Pellón plans to use the book in a spring class, “Fiction of the Americas,” which will “study the centuries-long ‘conversation’ between North American and Spanish-American writers,” he said.
The class is one of the College’s new second-year seminars.

In some way, Pellón hopes that the book contributes to the U.S. community becoming more comfortable with the border. “I have done something that I hope will broaden knowledge of Latin
American culture in this country,” he said.


This spring, the College of Arts & Sciences will offer eight second-year seminars.
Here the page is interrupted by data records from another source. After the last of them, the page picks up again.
A small network was shown many inputs. Here are its activations along a few directions, one row for each input.
Each table varies a few parts of the input and shows all the possible inputs, shuffled.
Descriptions start from the smaller parts, as in this example, which fits no table here: one of 4 places along a line, together with either a single point or one of 9 places along a line or (one of 3 separate values, together with one of 5 places around a ring).
Shared parts are said once, and a part with two or three values counts as separate values.
In the rows, 128 means zero.

Rows:
R1: [163 142  99 156 139  72 120  79  78 135 132  97 105 155 112 164 171 150]
R2: [116 138 148 146 103 113 114  91  93 131  72  95 120 154 149 143 162  73]
R3: [ 97 104 145 106 139  71  86 126 106 169 102 100  79 166 121 141 142  80]
R4: [105 158 114 127 113 128 125 116 111 113  93 117 153 149 174 136 145  81]
R5: [126 101 153 129 157  92 138  73 126 177  69  92 135 143 122 157 142 148]
R6: [ 87  91 189 151  95 184  87 229 162 120 170  86  62  73  76  31 128 181]
R7: [152 122 148 189  79 175 127 175 108 100 223  88 121  65  67  33 142 237]
R8: [130  61 207 159  95 168 155 181 176 120 151  71 134  41  93  50 128 229]
R9: [107 118 109 100 170 114 102 157 139 132 138 163 104 151 150 146  96  78]
R10: [149 111 121  77 150 150 160  93 166 141 101 177 169 135 124 158 104 138]
R11: [140 157 113 104  94 161 124 127 140 106 104 186 165 137 155 155 132  69]
R12: [117 117 102  71 152 136  97 148 157 134 130 199 115 159 124 137 122  78]
R13: [126 127 135 108 165 107 168  96 139 156  87 110 160 128 146 151 110 144]
R14: [138 112 121 110 169 132 170  90 153 143 104 144 147 125 147 153  79 136]
R15: [ 90 124 119  91 159  91 105 146 121 142 119 123 104 155 144 131 119  79]
R16: [112 124 194 195  50 203 117 207 146  88 141  81 126  74 106  27 139 170]
R17: [126 156 110 133 114 144 127 131 128 109 113 154 152 138 181 156 116  75]
R18: [142 166  77 144 144  88 151  88  87 117 149 126 125 134 127 151 134 144]
R19: [161 162  72 146 143 107 148 107 105 116 183 157 134 137 133 173 114 137]
R20: [176 170  83 117 130 123 140 101 122 112 178 193 149 142 111 168 134 133]
Q: The inputs of R2 and R1 match in every part but one. If R16 is changed in the same way as R2 into R1, which row does it become?
A: R7
Q: What is each input in this table made of?
A: one of 4 separate values, together with either a single point or one of 4 places along a line
Q: Which other rows does R18 become when the place on the line of 4 takes its other values? List them by row number.
A: R1, R19, R20

Rows:
R21: [ 94 132 123 104 106 148  94 154 123  91 117 170 116 151 159 113 146  39]
R22: [150 157 143 176 112  98 141 101  72 122 132  58 114 112 107 131 174 167]
R23: [153 137 122 155 140 121 172  61 118 148 115 113 182 116 137 153 137 184]
R24: [142 184  89 176  90 107 130 123  84 100 164 105 129 121 139 133 152 154]
R25: [170 124 152 157 128  96 172  67 106 154 114  81 152 119 129 150 159 181]
R26: [156 127 147 165  94 102 149  79  78 153 121  63 147 116 109 147 163 182]
R27: [121  78 183 153 109 206 124 229 186 109 206 135 100  39  59  36  93 225]
R28: [ 69 143 133 133 104 125  97 174 123 118 107 119  92 147 162 112 147  59]
R29: [183 173  73 152 113 150 155  91 128  96 141 187 162 138 123 163 136 137]
R30: [124  88 150 111 150  80 119 124 120 174 126  90  94 148  92 147 140 161]
R31: [ 82 118 158 154 118 121  76 158 103 127  95  80  92 154 149  94 137  67]
R32: [135 153  78  95 146 128 109 129 131 123 190 195 114 142 110 142 101  97]
R33: [175 163  82 129 137 157 171  84 124 122 128 164 190 124 150 166 115 167]
R34: [ 90 100 168 109 144 121 123 115 160 145  49 119 149 131 157 141 117  90]
R35: [109 135 138  71 135 165 138 132 163 120  70 175 159 147 172 145  96  73]
R36: [150 133  75  91 156 130 125 115 146 133 148 208 119 132 106 143  95 112]
R37: [107 136  93 129 142  94 101 161 109 141 174 135  77 139 122 126 127 126]
R38: [ 86  95 187 117 104 109 103 132 130 164  56  70 112 141 131 123 154  97]
R39: [169 166  77 159 103 126 123 107  94  71 176 152 143 130 135 148 155 131]
R40: [101  94 189 110 130 100 120 122 152 167  44  82 125 130 151 125 139  94]
R41: [ 95 106 140  88 140 142 149 125 167 134  58 136 162 134 172 146  93  74]
R42: [119 103 128  96 190  93 146 104 154 161 121 139 134 139 117 152 110 158]
R43: [ 96  66 210 155  63 252 103 226 209  92 148 108 108  55 115  16 106 174]
R44: [141  88 152 104 179  72 138 114 143 178 115 100 108 140 115 147 128 159]
R45: [119 138 127  97 112 166 120 141 154 107  83 202 138 155 150 136 118  45]
R46: [ 85 118 171 131 120 118  84 155 113 152  70  54  90 126 133 104 159  82]
R47: [161 141 101 140 143 133 204  72 131 127 126 139 184 128 150 168 121 162]
R48: [142 165 120 190 103 100 129 103  67 104 154  80 122 136 122 113 151 160]
R49: [147 126  93  67 181 128 145 108 150 136 141 183 139 130 130 159  77 133]
R50: [112 116 117 145 156  92  88 149  93 152 162 101  76 154 107 108 123 135]
R51: [132 124  85 103 148 109 100 135 115 104 190 177  95 139 116 136 127 100]
R52: [106 154 122 104 101 168  96 154 135 105 120 187 138 157 155 131 118  32]
R53: [128 106 141 132 166  84 100 147 104 157 140  77  66 135  93 136 146 139]
R54: [158 123 173 174  60 205 171 202 155  79 201 101 173  34  72   6 132 249]
R55: [171 191  69 155 101 148 130 106 111  90 176 171 163 139 129 158 133 127]
R56: [130 105  98  79 187 112 165 108 156 152 131 150 145 131 132 155  82 137]
Q: What is each input in this table made of?
A: one of 3 separate values, together with either a single point or one of 11 places around a ring
Q: The inputs of R29 and R36 match in every part but the choice among 3 separate values. If R24 is changed in the same way as R29 into R36, which row does it become?
A: R37
Q: Which other rows does R49 become when the choice among 3 separate values takes its other values? List them by row number.
A: R33, R35
Q: List by row number the other rows that have the choice among 3 separate values in common with R45.
A: R21, R28, R31, R34, R35, R38, R40, R41, R43, R46, R52
Q: Which other rows does R47 become when the choice among 3 separate values takes its other values? List them by row number.
A: R41, R56

Rows:
R57: [137 170  71 116 135 138 127 113 121 106 146 188 141 153 146 157 114  92]
R58: [119 128 110  73 154 139 131 109 159 134  90 192 149 156 152 160 100  68]
R59: [164 164  76 140 138 114 156  83 104 116 153 154 158 140 140 170 125 142]
R60: [ 94 126 121  91 156  86  99 115 116 152  78 130 106 176 158 162 130  45]
R61: [124 132 137 146  95 179 112 178 145  93 165 146 118 101 109  76 123 138]
R62: [100  95 186 146 113 113 114 152 124 154  97  51 102 114 122 103 150 144]
R63: [189 154  76 146 151  92 173  65 100 129 168 140 156 130 119 185 132 186]
R64: [100  92 166 105 118 181 118 183 182 120 116 145 125 101 129  83 100 117]
R65: [121 127 129 115 156  67 130  84 103 162  75  95 123 161 151 177 145  96]
R66: [147 131 140 165  96 155 139 146 125 105 170 111 136  91 102  86 138 187]
R67: [ 76  90 184 124 114 135  81 178 141 143  96  91  84 129 125  83 137  92]
R68: [166 128 139 172 110 137 156 129 116 121 182  92 137  84  83  94 142 230]
Q: What is each input in this table made of?
A: one of 2 separate values, together with one of 6 places along a line
Q: The inputs of R64 and R61 match in every part but the place on the line of 6. If R58 is changed in the same way as R64 into R61, which row does it become?
A: R57

Rows:
R69: [159 163 108 120 148 119 179  65 127 145 106 138 174 149 145 176 118 158]
R70: [163 125 118 103 156 108 153  70 137 166 118 148 132 158 108 185 120 151]
R71: [143 133 133 188  99 139 100 168 106 114 168 106  90 104  80 105 164 172]
R72: [160 142  91 132 142 124 120  94 114 113 152 181 123 157 136 173 118 108]
R73: [111 122 137 127 123 162 112 213 143 112 191 155 107  99  92  60 104 144]
R74: [129 164 116 196  77 152 135 143 104  86 167  91 125  99 120  99 163 173]
R75: [147 173  73 153 131 126 142  84 119  90 147 171 172 148 169 159 118 110]
R76: [114  80 165 109 152 164 133 173 171 134 150 112 121  87 111  72 101 192]
R77: [109 140  87 110 168 119 114 125 118 113 141 156 104 162 155 156  92  79]
R78: [172 129 111 121 153  79 141  77 106 144 127 144 125 151  97 172 157 124]
R79: [103 152 116  98 116 117  85 119  92 139  81 130 107 167 160 146 148  38]
R80: [163  92 169 126 122 177 141 146 163 131 152 127 129  68  84  94 119 211]
R81: [164 151  90 116 135 126 169  95 141 112 118 164 186 129 171 174 108 128]
R82: [ 92  63 192 113 113 186 125 169 192 129  89 112 143 105 125  64 120 133]
R83: [105 121 109  87 184  85 137  97 150 167 109 131 121 155 133 158  97 131]
R84: [125 129 105 100 177  65 129 109 112 143 116 124 107 149 117 152 132 100]
R85: [138 125 157 193 101 130 170 121 101 132 131  44 156  89 123 105 141 191]
R86: [ 93 121 159  76 149 123 117 102 152 168  46 130 136 160 149 168 119  82]
R87: [168 166  99 136 141  88 167  73  98 123 117 134 169 141 131 165 155 132]
R88: [101 132 138 164 122 120  95 189 116 119 178  90  70 116 116  85 146 150]
R89: [109 146  81 100 154  89 105 120  81 138 144 128 101 168 142 149 125  88]
R90: [ 89 112 148  66 130 148 121 135 167 141  66 159 144 149 176 176 112  47]
R91: [110 131 147  95 139  92 111 108 119 149  56 128 119 148 136 151 156  52]
R92: [113 112  94  83 175 107 140 136 154 137 116 161 128 136 157 160  84  97]
R93: [ 96 128 160 166  76 142  78 182 133 111 107  87  80 123 132  74 160  94]
R94: [106 117 163 115  76 193  98 204 160 103 132 146 119 118 112  55 122  90]
R95: [153 140  77 132 138  97 115  92  78 140 151 153 123 163 118 162 153 111]
R96: [144 161 124 153  71 190 145 154 131  73 183 152 156  82 105  79 118 175]
R97: [153 120 149 148 110 189 184 132 152 107 140 118 167  59 118  84 118 209]
R98: [102  90 178 154 142  98 120 157 116 157 138  40 100 108 123  90 130 175]
R99: [143  93 173 177 111 105 128 130 120 155 146  56 115  95  92 106 145 191]
R100: [ 76  77 213 157  95 112 109 149 130 145  70  51 112 119 142  81 145 128]
R101: [146 125 133 145  92 171 114 172 145 104 195 165 119  88  66  78 123 170]
R102: [164 115 103  99 143 119 149 102 142 136 129 178 139 138 138 187 110 127]
R103: [ 93 141 124 110 128 140  95 118 141 118  88 159 119 164 176 148 115  24]
R104: [152 177  69 139 120 106 132  83  75 115 144 139 168 159 152 159 152 121]
Q: What is each input in this table made of?
A: one of 4 places along a line, together with either one of 4 separate values or one of 5 places around a ring
Q: Which other rows does R100 become when the choice among 4 separate values takes its other values? List them by row number.
A: R82, R93, R94
Q: A walk changes only the place on the ring of 5. It starts at R90 and steps to R103. List the rest of the walk in order.
A: R79, R91, R86
Q: Which other rows does R77 become when the place on the ring of 5 takes its other values? List them by row number.
A: R83, R84, R89, R92
Q: Which other rows does R96 become when the choice among 4 separate values takes its other values? List them by row number.
A: R74, R85, R97

Rows:
R105: [140 120 177 200  71 153 137 171 112 103 171  45 120  63  91  49 165 222]
R106: [121  74 185 122 112 192 152 186 198 130 143 112 132  62  88  55 108 215]
R107: [128 118 148 171  81 167 101 203 132  94 207 114  91  82  82  53 138 179]
R108: [ 97 104 138  96 139  97 105 110 120 155  82 122 120 158 154 148 134  65]
R109: [173 149  86 133 136 117 155  94 112 131 141 154 168 134 140 174 126 151]
R110: [ 93  95 202 166  87 172  98 190 141 139 126  63  94  92  94  46 140 171]
R111: [134 160  94 123 134 137 133 118 127 101 145 185 150 130 133 130 111 101]
R112: [ 95 119 135 100 132 123 108 138 151 140  79 141 114 149 160 158 126  65]
R113: [114 134 127  88 156  78 118 105 112 160  80 116 112 160 132 158 145  83]
R114: [121 136 118 125 162  69 134  90 103 147 108 110 131 170 146 161 126 105]
R115: [152 161  86 123 127 138 147  99 122 103 162 171 156 137 131 148 123 134]
R116: [158 133 102 143 169  88 142  72 102 138 122 126 134 145 142 179 131 134]
R117: [123 138 103  98 134 152 119 139 132 118 125 163 129 143 151 139 107  84]
R118: [104 126 123  98 134 144 109 142 152 123  91 163 120 154 153 135 116  64]
R119: [169 153  97 133 145  95 163  64 103 137 137 137 149 139 124 188 125 147]
Q: What is each input in this table made of?
A: either one of 4 separate values or one of 11 places around a ring
Q: Which of the alternatives is R108?
A: one of 11 places around a ring
Q: A walk changes only the place on the ring of 11. It starts at R117 and steps to R118. List the rest of the walk in order.
A: R112, R108, R113, R114, R116, R119, R109, R115, R111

The new initiative is designed to provide second-year students classes that facilitate faculty/student interaction and support the University’s commitment to the undergraduate experience. Classes are limited to 18 students and are being led by some of the College’s best tenured professors who have agreed to take on the teaching assignment in addition to their regular class load.

Courses are being offered in anthropology, studio art, biology, environmental sciences, American politics, comparative politics and comparative literature.

The small class size allows second-year students,whose classes are generally large lectures, to learn in a seminar environment. Classes are not limited to those enrolled in the College but are open to all second-year students on Grounds.

Although not a requirement for enrolling in a class, for some it may be a way to explore an area they are considering as a major and to delve more deeply into the discipline and explore the possibility of having the faculty member as an adviser.

The pilot program is the result of discussions with students,faculty and parents and
 is funded by the Parents Committee.